Bunu araştırmak sosyologlarımıza düşer. Bakın işte, geçen gün kitaplığımı karıştırırken ne buldum, onu anlatmak da bana düşsün.

Cumhuriyetin ilk yıllarında girişilen toptan medenileşme hamlesinin tezahürü olarak ortaya çıkan o kadar komik şeyler var ki! Hani, Pazar günleri tek kanaldan klasik batı müziği dinleterek insanları batılı/modern yapmaya çalışanlar var ya canım! Onları diyorum işte.

Bu ulvi zekâlardan birisi de Behçet Kemal Çağlar. Aynı zamanda "Yaradan hey Yaradan!
Dört yıl değil bin yıl geçse aradan
Sensin ateş diye kanımızdaki yalelli'sini söyleme gafletinde bulunan Kemal.
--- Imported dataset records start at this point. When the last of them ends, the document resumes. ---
Each row has a name. Each question is about the rows just above it.

[107 145 134 139 124 107] : kadu
[140 195 140  92 140 140] : Mufe
[103 129 129 149 139 192] : mot
[148 148 136 148 154 159] : novu
Repeated in mot: => [129]
Which value appears more than once in novu? => [148]
Which value appears more than once in kadu? => [107]
The value that Mufe holds more than once: => [140]
Whose row is [148 148 136 148 154 159]? => novu

[128 120 122 126 131 133 127 122 120 134 130 132 134 127 129 129 126 124
 127 128 128 129 129 128 132] = fazo
[128 120 122 126 131 133 127 122 129 125 130 132 134 126 133 141 118 134
 123 124 127 123 128 133 125] = Kuv
[128 120 122 126 131 133 127 122 129 134 124 132 134 126 133 141 118 134
 123 124 127 123 128 121 125] = koruk
[112 158 160 131 100 114 140 173  87 147 141 121 107 116 101 101 169 131
 159 173 154 148 148 108 119] = gel
[ 84 169 121 176  58 139  96 184 171 122 158 124 131 153 102 151  54 101
 152 189 142 109  91 140 177] = Kimo
[126  84 126 129 132 125 129 127 129 127 126 129 126 127 128 127 130 127
 128 124 130 130 125 127 128] = volek
[126 130 126 129 132 125 129 127 127 127 126 129 126 127 128 127 124 127
 128 124 128 130 125 127 128] = Zokit
Where do [126  84 126 129 132 125 129 127 129 127 126 129 126 127 128 127 130 127
 128 124 130 130 125 127 128] appear? => volek
Whose row is [128 120 122 126 131 133 127 122 129 134 124 132 134 126 133 141 118 134
 123 124 127 123 128 121 125]? => koruk
Where do [ 84 169 121 176  58 139  96 184 171 122 158 124 131 153 102 151  54 101
 152 189 142 109  91 140 177] appear? => Kimo
Which row holds [126 130 126 129 132 125 129 127 127 127 126 129 126 127 128 127 124 127
 128 124 128 130 125 127 128]? => Zokit
Whose row is [128 120 122 126 131 133 127 122 129 125 130 132 134 126 133 141 118 134
 123 124 127 123 128 133 125]? => Kuv

[154 193 173 186 131] = vineb
[138 193 173 138 138] = dis
[155 155 147 180 155] = Lil
[155 174 146 182 133] = sugu
[155 174 146 174 174] = vovov
Repeated in vovov: => [174]
The value that Lil holds more than once: => [155]
The value that dis holds more than once: => [138]
Whose row is [155 174 146 174 174]? => vovov
The row with [154 193 173 186 131] is => vineb
The row with [138 193 173 138 138] is => dis

[167  73 185 162 155 130] = sozam
[139 128 116  94 127 128] = nuf
[139 128 116 168 143 137] = gugo
[185  54 122 158 170 120] = kile
[140 126 100  82 152 176] = molis
[139 128 116  94 139 137] = Vevif
[185  54 170 158 170 170] = sok
[127 126 114 125 134 189] = papus
Which value appears more than once in Vevif? => [139]
Which value appears more than once in sok? => [170]
Which value appears more than once in nuf? => [128]

[163 118  97 142  94 136 136 154 109 101  89 121 166 160 110 157] : lanas
[136 102 162 193 101 136 122 138 112 187 150 113  92 125  96  98] : Foma
[ 77 113 113 146 173  93  96 123 145 130  97 112 129 143 108 127] : nom
[ 77 125 108 132  89 159 146 122 163  96 154 129 107 113 115  97] : Gadun
[134 132 144 177 162 103 102 158 176  98 159 139 146  90 126 149] : kufam
[109 111 143  91  94 108 128 126  90 116 145 128 146 115 155 165] : Taviv
[120 155 146 109 144  95 182 112 125 105  92 120  84 125 114 132] : Sodag
[119 112 151  94 104  93  88 128  93 117 136 126 141 103 151 161] : Bup
[155 179  90 115 120 125 126  68 158 181 120 124 164 138 140  92] : zazu
[169 104  95 102 169 114 208 142 102 118 183 123 152 138 130 109] : Gizup
[122 128 157 108 167 150 101 126 114 103 101 163  83 195 181 106] : kimal
[169 104 169 102 169 169 208 142 102 118 183 123 152  90 129 116] : kezor
Which value appears more than once in Taviv? => [128]
Which value appears more than once in nom? => [113]
Which value appears more than once in Foma? => [136]
The value that kimal holds more than once: => [101]

[109 172 159 115 120  65 167]  ravov
[126 125 135 135 122 134 115]  Vupo
[130 136 148  90 148 147 141]  kamar
[166 137 129 123 134 140 134]  Nat
[140 147 134 147 147 122 127]  Befe
[ 99 143 135 153 105  77 112]  Radug
[138 171 164  80 161 139 164]  Bebe
[167 123 126 116 129 134 130]  Lag
[130 136 148  90 148 139 141]  revat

Yaşı da aklı da kemale ermemiş bir Kemal.

Evet; tarihimize, nasıl çağdaş bir millet olduğumuza meraklı biriyseniz bu söylediklerim bir tekrardır. Farkındayım.

Lakin işte ah o kitap!

Büyük şairimiz, kurtarıcımız, hakiki mümin/müselman Behçet Kemal'in şairane ilhamlarla cûş olduğu –lütfen dikkat çüş olduğu değil cûş olduğu, şiir kitabı Kur'an-ı Kerim'den İlhamlar olmasaydı biz ne yapardık? Doğru yolu nasıl bulur, Rabbe kul olmayı nasıl öğrenirdik?

İşte bu kitabına giriş mahiyetindeki söyleşisini ibret nazarıyla okumakta fayda var efendiler! Kulak kesilin büyük mübelliğin/müfessirin sözlerine!

Kulak kesilin ki “asıl dindarın kim olduğunu anladık diyu itirafta bulunanların varlığından da haberdar olun.

Gayemiz; geçmiş zaman sohbetleri ile hafızaları tazelemektirDevamı gele!

Söyleşinin imlasına dokunulmamış, olduğu gibi ç-alıntılanmıştır.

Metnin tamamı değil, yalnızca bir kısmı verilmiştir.